I've always loved this interaction from the movie Contact. To me, it illustrates that you constantly have to think about all aspects of a problem and can't focus on just one thing too long. You have to spin the problem, turn it around, and turn it inside out to understand the problem and solve it – or at least take a step in that direction.

Two current trends in the HPC world are intersecting: using more than one core and using accelerators. They can result in lots of opportunities, but sometimes you need to turn a problem around and examine it from a different perspective to find an approach to solving the problem that comes from the intersection of possible solutions.

In the HPC world, opportunities can mean faster performance (it does stand for “high performance,” after all), easier or simpler programming, more portable code, or perhaps all three. To better understand the interaction, I’ll examine the trend of helping coders get past using only a single core.

Using More than One Core

XSEDE is an organization, primarily of colleges and universities, that integrates resources and services, mostly around HPC, and makes them easier to use and share. XSEDE’s services and tools allow the various facilities to be federated and shared. You can see a list of the resources on their web site. It's definitely not a small organization, having well over 12x10¹⁵ floating-point operations per second (12PFLOPS) of peak performance in aggregate.

At the recent XSEDE conference during a panel session, it was stated that 30% of the jobs run through XSEDE in 2012 only used a single core. From another presentation, only 70% used 16 cores (about a single node). There at least has got to be an easy way to accelerate the single-core jobs to use a good percentage of the cores in a single node. Perhaps some simple “hints” or directives can be added to code to tell the compiler that it can create a binary that takes advantage of all of the computational capability available.

Accelerators

At the same time, HPC has had an insatiable appetite for more performance. CPUs have evolved to include several tiers of cache from L1, to L2, to L3 (and even L4) before going to main memory. Current CPUs also have several cores per processor. Although CPU improvements have brought wonderful gains in performance, the desire for even more performance has been strong, leading to the adoption of co-processors, which take on some of the computational load to improve application performance. These co-processors, also referred to as “accelerators,” can take many shapes: GPUs, many-core CPU processors like Intel’s Xeon Phi, digital signal processors (DSPs), and even floating-point gate arrays (FPGAs).

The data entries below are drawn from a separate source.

Rows are points. Each copy is the shape, with its points in the same order, turned, moved and blurred by noise. Say if it was mirrored as well.

Shape:
[[ -8  53]
 [-50  56]
 [-13 -27]
 [ 16 -35]
 [-44  28]
 [  2 -71]]
Copy 1 (6 x 2):
[[ 30  59]
 [ -9  76]
 [ -1 -14]
 [ 21 -35]
 [-13  46]
 [ -4 -60]]
Copy 1 is: only turned
Copy 2, 6 rows:
[[ 23  55]
 [ -8  77]
 [-11 -15]
 [ 10 -28]
 [-15  54]
 [-16 -60]]
Copy 2 is: only turned
Copy 3:
[[ 42  54]
 [ 16  92]
 [-28  -2]
 [ -3 -31]
 [ -4  60]
 [-44 -41]]
Copy 3 is: only turned

Shape:
[[ 65 -57  45  14]
 [-36 -27  53  16]
 [ 46   7 -18 -33]
 [ 59  46   3  -2]
 [ -1   7   5 -32]
 [-59 -23 -26  34]
 [ 35 -27  77 -40]
 [-47 -35 -40  41]
 [-22 -58 -24  50]]
Copy 1:
[[ 55 -10 -25 -74]
 [ 35 -47  42  -9]
 [-20  38 -22 -35]
 [ 16  75   1 -20]
 [-25  12  16 -15]
 [ 15 -42  12  65]
 [  6 -19  30 -87]
 [ 17 -41 -12  64]
 [ 40 -57 -28  34]]
Copy 1 is: only turned
Copy 2, 9 rows:
[[ 78  17  32 -69]
 [ -7   0  76 -28]
 [ 17  19 -45 -26]
 [ 48  21 -36  14]
 [-17  21  -2 -20]
 [-40 -70  33 -24]
 [ 27  74  39 -49]
 [-27 -82  23 -38]
 [  5 -74  34 -56]]
Copy 2 is: only turned

Shape, 11 rows:
[[ 17   8 -31  -5   1  22]
 [-12 -32 -31  -5  12 -64]
 [ 23  34  18 -46   3  -4]
 [ -1 -38 -11  22 -26 -34]
 [  0 -19 -53   3  -5 -14]
 [ -1   7   7  40 -49 -23]
 [  6  39 -33  13  20  -7]
 [-13 -17   5 -14  13  10]
 [ 12 -17 -24 -16  50  -9]
 [-40  21  -2   4 -33 -29]
 [ 18 -24  -3 -21   9 -20]]
Copy 1:
[[-19 -17 -28 -34   2   8]
 [ 14 -22 -43  44   7 -38]
 [-21  -1  26 -40 -10 -36]
 [ 18 -27 -26  34 -24   9]
 [  1 -29 -59  -7  -2  -5]
 [ -3   8 -14  20 -57  26]
 [-52  11 -42 -13   0  -8]
 [ 20   3  -2 -18  19   3]
 [-12 -20 -18  -6  48 -20]
 [ 14  34 -31   3 -43 -13]
 [  3 -30   0   2  10 -14]]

All of this hardware has been added in the name of better performance. Meanwhile, applications and tools have evolved to take advantage of the extra hardware, with applications using OpenMP to utilize the hardware on a single node or MPI to take advantage of the extra processing power across independent nodes.

Certain applications or parts of applications can be re-written to use these accelerators, greatly increasing their performance. However, each accelerator has its own unique properties, so applications have to be written for that specific accelerator. How about killing two birds with one technology? Is it possible to have a simple way to help people write code that uses multiple cores or accelerators or both? Wouldn’t it be nice to have compiler directives that tell compilers what sections of code could be built for accelerators, including extra CPU cores, and build the code for the targeted accelerator? Turns out a couple of directives are available.

OpenACC

The first set of compiler directives is called OpenACC. It was started by Cray, CAPS, Nvidia, and PGI (Portland Group) and is somewhat similar to OpenMP in that you annotate your code with a series of comments that the compiler interprets as directives to build sections of code for the accelerator. OpenACC originally targeted GPUs from Nvidia and AMD (ATI), but it being expanded to target other accelerators, possibly including other CPU cores (multicore processors) at some point.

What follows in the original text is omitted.